Keys to documenting ETL processes

We can document ETL processes, In other words, those that are carried out with an extraction tool, transformation and loading (ETL) after its design and implementation or simultaneously, either by opting for the native tool, since each project is self-documentary, or using a different one. .

Be that as it may, When documenting ETL processes, it is essential to reflect the heart of the project, what it means to perform a clear and well-structured report, that will be delivered to the client so that he has proof of the final work carried out, Y, Besides, It will also be very useful to help its maintenance and carry out continuous improvement.

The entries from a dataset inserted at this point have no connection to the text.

Each row was made from one path, in order. Every step used is in the known rows, and no mark comes twice. Write each row's path.
Known rows
W, V, H, Q, E: [  5   4  11   8  -4  -2  -6   1   0 -13  -3  13  -2  -4 -15 -19  -1   8
   0  22  13 -13   6 -14 -13  18  41  -1   6   1   4  10  16 -12  -8 -22
 -12  18 -34 -17 -20 -10  -2   5 -10   9   0 -23 -21 -24 -27  -9  15 -22
 -28  -3   3 -24   8 -19 -27  27   7   8]
U, M, V, W: [ -3 -14   6 -17  11   1  -1  -4   7   0 -17  -8  -7   8  -6   9 -14  -9
   4   1   8   2   3  -7   8 -13  -3   7   6   1   7  -7 -28   1   3   1
  -2 -23  14  -4  21   2   1  -4   4  -7   1  15   2   8  -1   5   9  11
   9   1  13  15  -4  12  13  -1  -6 -13]
U, M, Q, E: [  6   1  23  -8  23  -5  29  27   5  15   1  11  -1  28  14  -9 -21 -10
  -3   5   6 -11   3  13   8  -6   2  20  -2   2  19 -22  14   3  -5  -2
   4 -16 -11   6  18   8  -8  14  -2  14  -2   1  -2   9  -5 -10  -9  -8
  -3   7 -12 -19   7  16  12 -14   2  -8]
U, M, Q, W, V, H: [ -6   2   1  -4   5 -16 -12  21  15  15   3  11   8  -6  -2  45   5  19
 -13  22  -3  -3 -11   5  10  -8  -3  -3   1  10   9 -12  -4  27   6   5
   1 -32  -5  -2 -11  -1   5   1 -25   4  15  13  -8   9  -6   6  -5  -6
  -4 -13  34   0   6  -9  -6   0  -2 -17]
H, V, W, U, M: [ -5 -22   9  -5   1   9  -4 -16 -15  16   3  13 -17   7   2  -7 -11  -5
  -6 -19  10   6   6 -20   5   3  -1 -20   3   0 -13   5 -32 -18  -9 -11
  -7  -7  27   9 -31  19   2  -7  14  -1 -20  -3  13  13   0 -24   3  16
   4  -9  22   3  -4   8   5  -8  -9 -18]
H, V: [ -3   1   7   1 -12   0   3 -20 -13   2   3  -1  -1  19   5 -33  10   2
   1 -11  -6  21   6  -3  -8  18  12   3  -3  -4 -12   4  13  -4 -10  -7
   6  25   2  -4 -21  14  -4   5  19 -14  13  -5  10   3   5   3   7  -3
   1   8 -20  -8   1   2 -13   6   8  14]
W, V, H: [  4  -9  11  -8  -7 -14 -15  -7   3  -8  -3  16   6  -7  -5   1   4  16
  -2  18   2   0  -5  -5  -6   7  11  -1  -2   7   8  -3   2   1   2   0
  -6  10 -23 -18 -18   0   1   7  -7  -1  22  -3  -8  -9  -8  -2  11  -5
 -11 -18   6  -8   7  -3 -21  25   3  -1]
V, H, Q: [ -2  -2  -3   5 -12  -9  -2 -21   3 -10   6  19   4  -3  -3 -32  -7  16
  -4   9   4  10   4 -12 -19  19  23   2   4  -8   0  14  19   8  -6 -16
  -1  27 -20 -34 -32  10  -4   0  -1  -6   2 -21 -13 -17  -8  -2   9  -5
  -9 -10  -3 -16   4 -17 -19  16   7   7]
Q, W, U, M, V, H: [  4 -19   9 -10  -3  -9  -9  -1  10  -5   3  17   0 -20  -4  41 -22  13
  -6   5   7  11  -5   7   2   2 -16  -8   4  11   4   7 -14  -3   5  -4
  -4 -30  -4  -9 -27  -4   9  -4 -17  -9 -13   1  -8   2  12   3 -12   2
  -2 -18  32  11  -3  -3   0   6  -9 -24]
W, U, M, Q: [ -1 -21   8 -14  27 -14  14  14   4  17  10  24   2   2  19  11 -26  -2
 -10  -9   5  -4  -1  13  10 -15 -22   1  -3   5  19 -23  -3  -5   9   7
   1 -17   5   0  -4  17   0   5  -7   9 -10   3  -5  14   9 -17 -19   9
   0 -10   0 -11   8  21  14 -18  -2 -20]
W, V, M, U: [  1   3 -20   9   0  10 -15  -3   1 -11  -1  -3   2 -12 -15   4  16  -9
  11   6  -2 -16   2  -2   7 -15 -10  -2   1   4 -10  -2  -5   4   1  15
  -7   2   0  11  19  10  -2  -5   0   7  -7   1  12 -19 -15 -10   8   0
   1 -10  14  19  -3   6   7  -1  -9  21]
Q, E: [ 10   7  26  -4  -2   5  19   0 -12  -9  -4  -4   0  14   5 -36 -11  -9
   5   4   4  -3   3  10 -10  16  20  16   3  -1   7  -1  22 -19  -6  -4
   0  22 -17   1  16   0  -9  16  14   4   6 -13   4  -7  -2  -5   3 -13
 -12  14 -36 -18   7  12  -2  10   6   7]
Q, W, U: [  2   1  10  -3 -14  -1   0 -10 -16  -6   5   1   3 -13   9  -1  -8   4
  -9 -17  -6   8  -9  13 -10  11 -12  -7   0   3   1   7   8 -15   6   4
   7  14   5  10  -6 -10   2   7   5  -3  -1  -6   3  -3  20   3 -13  -2
   5   7 -19   1  -1  -5   0   0  -5  -6]
H, V, W: [-11   3  12  -1 -10  12   0 -22  -9   7  -5 -15  -7  20  -6 -36  14  -5
   5 -12  -6  14   0 -17  -8  14  20 -10   2 -12 -22  16  -8  -4 -16  -4
   4  17  14   0 -10  10  -5  -3  26  -9  11   1  11   5   4   7  16  12
   8   4  -7   7  -6   2  -5   9   5   2]
H, V, M: [ -3   5  -2  11 -14  14   5 -19  -8  -6   3 -14  -3  13  -6 -30  26  -8
  16  -8  -4  12   7 -10  -4  14   5  -2  -7 -15 -25  16   2  10 -12  -5
  -2  24   5  -9 -13   6  -4  -6  18  -8   3  -7   9   4   3  -4   9   7
   2   3  -3  -1  -6   6  -5   4   6  16]
U, M, Q, W: [ -3  14   1  -4   7  -6   9  16   5  18   5  -2   7  13  14  13  -7   4
 -12  -2  -9   8  -8  17   4 -12 -13   9   3   0  11 -15  10  15   6   9
  14 -19  11   8  12   4  -1   8  -4   1   7  13   1  16  10   7 -12  -3
  11  10   2  -3   2   0  10 -22  -5  -5]
U, M: [  9  -8  11 -11   8 -10   8  -4  -7  -3  -6  19   2  12  16 -18 -19  -2
 -12   0  10   7   3   8  -3  -8  -3  15   2   4  13 -20  -2   0   1  -2
  -2   1   4 -10   0  15  -2   9   6  -5   2   2   7   8  -3 -14   4   2
  -3   5  -7 -12   6  12   5 -11  -3 -11]

Which path is each row?
[  3  17 -19  12 -18   7 -11   1  -6  -7 -13 -23   3 -16 -10  12  29  -2
   6   9 -10  -5  -6   1  -2  -3  -5  -1  -3   0 -12   6  -7  10   4   9
   2   5   3  11  22 -24   5  -6  -4   0   9   6   5  -2  -1   7   6  -4
   4  13   3  13  -7 -12  -2   3  -3   6]  Q, W, V, M
[  7 -15   7 -16  11 -11   2   1   6 -13  -8   2   0  16   2   6 -21  -4
  -4   5   9   5   8   9   6  -8  -7  18  -2   5  16 -19  -9  -1   7  -3
   1 -13  -1  -8   6   3   3   1  -4 -16  -1   9  -2   7  -4   2   0  -2
   3   2   2  -5   6  12   6  -2  -3 -10]  U, M, V
[  3  19 -15  11 -17  -4 -20  -4 -10  -6 -11 -13   2 -15   0  -1   7   9
 -14   3  -4   5   2  -5 -15   5  17  -7   7  -6  -2   2   5  -6   6  -8
   6  21  -4   5  -8 -20   6  -3  -7 -11  11  -4  -8 -13 -10  17   7 -12
  -3  23  -4  -6   5 -31 -19  11   7  10]  H, Q, W, V
[ -4 -23   5 -12   9  -3  -6  -9   4  -7 -11  -8  -9 -15  -9   8 -12  -7
  10 -14   3  -2  -2  -5   3   2  -5 -10  -2  -3   7  12 -27 -20   3   5
  -6  -6   6   1   8  -8   2  -7   8  -4  -4   5   0   0  14   6   1  15
   7 -10  -7  14  -7   6   7  14  -2 -10]  M, V, W, U
[ -5   9  -8   2  11  -1  17  11  11   4   4 -15   8   6  -3 -10  18  -7
  17   0  -9  -5  -5   2   4  -7  -8  11  -3  -8   1  -2  11  22   3  12
   2   7  -3  -7  35   5  -8  -1   6   7   5   3   4  10   9   9  -4  12
  10  -3 -24   4  -4  12  12  -6   7   8]  V, M, Q
[ -6   6 -14  10   2   6   9  11   5   8  12 -17   2 -17   0  17  14  -1
  11 -14 -12  -6  -9   9   7  -2 -22  -7  -9  -5  -4  11   8   8   6  15
   7  -1  11   8  19  -5  -1  -5  -1   4 -13   2   0   8  23  11 -20  13
   8  -5 -12  10  -7  -2  17 -15   0   0]  V, M, Q, W, U
[ -3   1   3  -4   2  -6   8   9   3   7  11  -4   8  -9  18  13  -1   6
  -6 -16 -16   1 -13  18   0   4 -14  -7  -3   0   9   2  16  -3   9  14
  10  -2   7   9   5  -4   0   5  -5  -2   7   3  -2   7  26  17 -20   0
  10   1 -24   0   2  -2   6  -9   1  -4]  M, Q, W, U
[  0  20 -28  17 -11  18 -20   1  -2  -7  -2 -15   2 -18 -15  17  26   1
   5   3  -9 -10  -8   1   1 -15 -16  -8  -1   5 -19   6  -3  14   3  14
  -2  -8  10  20  30  -6   1  -5   1   2  -6   5  14 -19  -6  -1   4  -4
   7   3  18  29  -7 -10   8  -8 -15  27]  Q, W, V, M, U
[  5  21 -33  21 -19   7 -16  -5  -6 -13 -11 -19   0 -23 -13   4  27   5
   4   8  -2  -6   2 -14  -7  -4   9  -4   3  -5 -13  13  -4   9   4  -6
   5  18  -4   0   6 -29   7 -12  -9  -4  -6  -8  -8 -13 -13  13   6  -4
  -3  19   2  12  -6 -28 -11   5   4  15]  H, Q, W, V, M
[  2   8  18  -5  15   0  29  20   6   4   7  -6   5  22   9 -24  -6 -11
   8   0  -4  -8   0  15  -2   4  14  16  -4  -5  15 -10  34  -5  -7   0
   1   3 -18   3  28   1 -10  18   8  13  12  -6  -2   2   3   3  -5 -11
  -5   7 -37 -22   7  12   5   2   9   4]  M, Q, E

How to document ETL processes?

There is no commonly accepted standard or methodology that we can follow to document the ETL procedure and its logic in practice.. Y, in reality, repeatedly this work is not even done. Despite this, it is necessary to carry it out if we want to have documentation that reflects the development and result of the project, made in an illustrative way, and complementing the same procedure implemented.

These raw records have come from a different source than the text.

Each row was made from one walk, in order. Every step used is in the known rows, and no mark comes twice. Write each row's walk.
Known rows
pumetof > gizu > gepevov > gemi > fazud: [  1 -26   2  29   0  -3   8  21  -7   5  30   2   0  57  32 -29 -16 -20
   5]
fazud > gizu > gepevov > latad: [ 24 -35  19   7 -30  19   1  14   8  -1 -20  -4   1  26  31 -35 -13  -3
 -30]
gizu > gepevov > latad > pumetof > gemi > fazud: [ 15 -13  32   7  19  17  28 -16  -2  15  27  -4  30   4  38  14 -18  -2
 -33]
gemi > fazud > gizu: [  8 -27  11  25  -9  -2   1  12  -1 -12  16 -12 -15  17  44 -32 -20  -9
  -6]
gepevov > latad > pumetof > gizu > fazud: [  0 -20  27  29   3  26  21  17  -3   8  -9 -11   8  22  49   7 -39  13
 -31]
gepevov > gemi > fazud > gizu > pumetof > latad: [  1 -47 -10  34   7  -7  -5 -15  -9  27  49  -1  31  42  14 -28 -13 -47
  18]
gepevov > gemi: [-27 -34  10  -1 -12  -5   9  20  -5 -10 -25 -15   3 -17  18 -35  -1 -32
   5]
gemi > fazud > gizu > gepevov > latad: [ 36 -33  18  21  -9  18  -4  13   6   0  20  -5   5  32  43 -33 -23  -8
 -32]
gizu > gepevov: [ -5 -11  11 -11 -25   1  -6  13   1  -7 -35   4 -23 -13  45 -44  -7  -6
  -3]
gizu > fazud > latad > pumetof > gemi: [  6 -18  36   0   3   5  28  14  -7   4  -6   2  35 -11  37  14 -46  -4
  11]
fazud > latad > pumetof: [  1 -23  26  -1   4   3  19  44  -2   1 -15 -19  17 -32  33   2  -9  -6
  14]
fazud > latad > pumetof > gizu > gepevov > gemi: [ 12 -35  14  20  -1   6  32  54  -3  20  10  -6  34  49  11   9 -11 -20
  26]
gizu > fazud > latad: [ 12 -26  28  -2 -13   1  -9  42  -2 -12 -22   3   2 -22  52 -39 -45  -5
  12]
gemi > pumetof > latad: [-20 -18  -8  12   4  13  19 -24  -7  18 -26 -12  -7 -25  34 -28 -12  -6
  -1]
fazud > gizu > gepevov: [ 12 -23   5   6 -36   5  -1  13   3  -5 -20   3 -16  31  36 -36 -15  -5
  -2]
pumetof > gemi: [-26 -10  17  -2 -26  -6  11 -17  -8 -12 -37  -3  -5 -20  34 -28  -7   3
 -12]
gemi > fazud: [ -9 -14  15   8   2  -8  -6  12  -6 -12   3 -10 -19 -26  54 -38 -14  -8
  -8]
latad > pumetof: [-24 -12  15   0   1   3  20  13  -1   1 -24 -19  -9 -30  38   2  -3  -6
  -4]
gizu > pumetof > latad: [-23 -17  -8   1 -11  -4 -18 -21 -10  17 -18   6   1 -22  37 -40   1 -11
   6]
gemi > pumetof > gizu > gepevov: [ -6  -8 -26  26  -8  25  21  12  -3  13 -18   5 -31  36  40 -30 -14   9
  -7]
gepevov > gemi > pumetof: [-28 -34 -20  12   7  18  29  17  -7   7 -11 -18  -2 -19  13 -28  -6 -37
   2]

Write each row's walk
[-15  -8  23  14  17  -4  30 -16  -7   3  20 -11  10 -11  36  16 -15  -6
  -9]
latad > pumetof > gemi > fazud
[-18 -32 -22  40   7  24  31  16 -11  11   5  -2  -6  41  28 -23 -44 -22
   2]
gepevov > gemi > pumetof > gizu > fazud
[ 17 -16  17  17  -7   9  22  48  -1  14  -5   0  10  34  34   5 -13   9
  15]
fazud > latad > pumetof > gizu > gepevov
[ 11 -24  29   2   8   9  13  44   0   4  -8  -7  17 -22  48   4 -44  -9
  17]
gizu > fazud > latad > pumetof
[-27  -6  22   1  -5   1  34 -17  -6  -1 -20 -11   9 -19  29  13  -8   0
  -8]
latad > pumetof > gemi
[ 27 -14  18  28  16   6  18  48  -3  18  39  -2  10  42  44  10 -24   4
  15]
gemi > fazud > latad > pumetof > gizu > gepevov
[-15 -34  14  11  10  -9   7  20  -6  -5  20 -16   4  -9  29 -33 -11 -36
   3]
gepevov > gemi > fazud
[-10 -20  21  26  -1  21  26  22  -1   5 -18 -22   8  13  35   7  -4  18
 -33]
gepevov > latad > pumetof > gizu
[  8 -21  23  -9 -20  16  -7  15   3  -2 -36  -3  -4 -17  42 -40  -5   3
 -32]
gizu > gepevov > latad
[ -9 -23  28   1   3  20  21  18   1   3 -25 -26  13 -36  34   3  -3  -2
 -32]
gepevov > latad > pumetof
[  7 -19  15  14 -26  18  -2  18   2   2 -28   0  -7  29  42 -36 -10  18
 -34]
pumetof > gizu > gepevov > latad
[-14 -11  20  10  -2  -9   8 -18 -10 -11   1  -3  -3 -11  42 -26 -14  -3
 -14]
pumetof > gemi > fazud
[ 20 -18  13  20 -18   0  11 -20  -2  -3  22   9   2  49  33 -22 -26  -7
  -7]
pumetof > gemi > fazud > gizu > gepevov
[  5 -42 -12  37  10  23  29  49  -9  13  15  -1  17  37  24 -26 -49 -22
  18]
gepevov > gemi > pumetof > gizu > fazud > latad
[  7 -29  -9  32  -1  -5 -16 -22  -7  22  37   5   6  29  35 -33 -16 -18
   6]
gemi > fazud > gizu > pumetof > latad
[ -4 -19  32  -1  -2   0  33  16  -6   4 -18  -9  32 -21  22  12 -11  -2
  10]
fazud > latad > pumetof > gemi
[ 23 -24   5  18 -16   2  -4  12   4  -1  23   1 -17  38  42 -34 -25 -13
  -4]
gemi > fazud > gizu > gepevov
[ -8  -3   5  16 -10  10  24  17  -1  12 -16  -2 -10  38  38   8  -9   8
  -2]
latad > pumetof > gizu > gepevov
[  5 -27 -19  29   0   2 -14  11  -5   4  35   4 -11  23  41 -35 -14 -17
  -4]
gemi > fazud > gizu > pumetof
[ -4 -29  -9  19 -20  -1 -13 -21  -8  17  -5   5   6  20  27 -35  -7 -12
   7]
fazud > gizu > pumetof > latad
[ 12 -20  20  34  21   1  22  48  -5   9  31 -17   9  23  42   9 -20   7
  11]
gemi > fazud > latad > pumetof > gizu
[ -1 -22   4  33  20   6  33  20  -5  22  41  -9  14  58  26  14 -17 -24
   8]
latad > pumetof > gizu > gepevov > gemi > fazud
[-24 -10  10  24  -1   5  26  17  -5   3 -17 -15 -11  16  37   6  -5  13
  -5]
latad > pumetof > gizu
[ 23 -36  23   6  29   2  25  48   0  21  47 -11  39   9  20   9 -18 -42
  25]
gizu > gepevov > gemi > fazud > latad > pumetof
[-13 -13 -19  38   1  26  21  12  -9   5 -10   3 -29  25  53 -27 -46   7
 -10]
gemi > pumetof > gizu > fazud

Simply, there are a number of key issues that we must pay attention when documenting ETL processes in the best feasible way. These are the following:

  • Flexible methodology. The aforementioned absence of a standard or methodology allows us to finding our own way to document ETL processes. At the same time of the utilities provided by the tool used, there are different methods that can help us visualize the implemented ETL, such as the concept of value chain mapping or VSM (VMapping of alue currents), so that the same visualization can be used as documentation or as part of it, within a more complete report.

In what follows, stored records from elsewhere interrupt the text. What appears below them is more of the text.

Known rows, with every way that one mark hangs from another
zened[peluk[puron sima]]: [ 33   0   0   7   2 -22 -14 -18   6   2  -2  11  -2  -2 -13   5   8   9
  -6  -2  14 -30  -9  16]
rokes[vadit[vifu votip[zusum]]]: [ 40  -5  -2 -10 -21  38 -11   7 -13  -4   0 -11   7   8 -13   7  -6 -23
   0   9 -24 -18   2  34]
sima[zutor]: [ 11  -5  -2   0   3  -3  12   2  17   4  -3   0   8  -1   6   3  -5  -5
   4  -6  -1 -23  -4  -5]
zusum[votip[vadit[rokes vifu[puvaga]]]]: [ 60  -5  12 -29 -16  25 -19  10  26  13  -5 -16  -2   4  -9  11  -4  -6
   3  10 -22 -26  -7  38]
zened[peluk[puron]]: [  9  -6   0   2   3 -28  -8  -8  12   1 -17   9   3  -4  -6   2   0   3
  -7   1  12 -24  -7  14]
puron[peluk[sima[vadit zutor] zened]]: [ 63  -9  -7  15   0   8   6  -5  18  12   7 -11  -3  10  -7  11  -4  -3
   9 -18  -3 -28 -12   8]
zusum[votip]: [ 14  -7   6   2  -2   7   1  -4  15  11   0   4  -1  -4   4   6   3  -6
   5  -2 -17   3  -5  11]
zusum[votip[vadit[rokes vifu[nipuruv puvaga]]]]: [ 65  -8   9 -32 -26  28 -20  21  19  15 -15 -21 -13  12 -13  15  -6  -2
   2  10 -21 -39 -12  30]
zened[peluk[sima[vadit zutor]]]: [ 40  -4   0   3  -2  -5  -4  -5  31   2  -5  -1   3  -2  -1   3   0  -6
   7  -7   6 -63 -18  11]
vadit[rokes vifu[nipuruv] votip[zusum]]: [ 69  -3  -5 -28 -33  26 -15  17 -26  -9 -13 -21  10  13 -19  19  -7  -4
   1  18 -18 -40   0  17]
sima[peluk vadit[rokes votip]]: [ 43 -17  -3 -17 -13  16  -4   2   8 -14  -9 -25  14  -3  -5   8   2  -6
  12   4 -13 -55  -3  17]
sima[peluk[zened] vadit]: [ 20 -17  -8   3  -8  10   5  -8  25   3  -3 -12  -3   0   1  -6   0  -3
   7 -18  -8 -33 -13  11]
sima[peluk[puron zened] vadit[rokes votip] zutor]: [ 74 -33 -13  -7 -12   8  16  -3  24   2  -7 -14  17  -6  -9   9  -6  -8
  11 -15  -9 -69 -12  23]
puron[peluk]: [ 10   0   0   4   7 -11  -5  -1  -1  -1  -9 -11   2  11  -2  13  -2   4
  -1   3  -3   3   4  -1]
puvaga[vifu]: [-13   0  -1  -3  -5  13  -9  -4  -8  -3  -6   0 -14   2   2   3  -5   5
  -5 -12  -1   3   3  10]
nipuruv[vifu]: [  0   6  -5   1   1   2 -16  -3  -9  -1 -10  -1   6  -8  -3  -1   1   0
  -6  -8  -1   1   2  -6]
rokes[vadit[vifu[nipuruv puvaga] votip]]: [ 39  -7  -3 -16 -25  32 -11  29 -24   9  -9 -13 -17   6 -13  10  -8  -5
  -6  -7 -22 -29  -6  31]
votip[vadit[rokes vifu] zusum]: [ 51   2   3 -27 -21  27 -22   3  13  -9  -5 -22  12  17 -18   7  -7 -14
   4  27  -5 -31   1  22]
zusum[votip[vadit[vifu]]]: [ 27  -6   8 -11 -11  30 -12  -2  21  12  -1  -1  -2   5  -2   4  -3 -16
  -1   5 -23  -1  -3  32]
rokes[vadit[vifu votip]]: [ 23  -8  -1  -9  -9  34  -6  10 -22   0   6  -6   2  -2  -6   5  -5 -14
  -5   2 -23 -13   5  32]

  • Metadata, a good help. Considering that the documentation is somehow implicit in the metadata of the ETL itself, we must pay attention that a good implementation makes it possible to visualize the processes at once. A) And, At the end of the project, it should be feasible to graphically visualize the data flow and use it as background information to document the movement of the data., adding an input and specifying the input and output flows in an ETL procedure.

    processes etl

  • Document the heart of the procedure. The documentation reflects the important part, the core of the procedure. Thus, you can not miss an introduction, a review of the requirements, a summary of the business rules applied or information about the tests done to arrive at the result. Keep that in mind the documentation of ETL processes refers to the essential aspects related to topics as multiple as design, origins and destinations, the response or solutions applied or the transformations made, among others. But, at the same time of these aspects, and whether the documentation is done manually or automatically, taking advantage of the native tool or not, This documentation must also serve to contrast the requirements raised at the beginning of the project and the results obtained.

    Finally, Document ETL processes keeping in mind that the purpose of this task should be to create a versatile document. At the same time to be useful for informational purposes and also as a memorandum, the documentation of the ETL processes must achieve a visual representation of them through the schematics and indications essential to help the work of programmers and maintenance personnel, putting the means, at your fingertips. disposal. weather, to carry out a subsequent procedure of continuous improvement as an ultimate goal.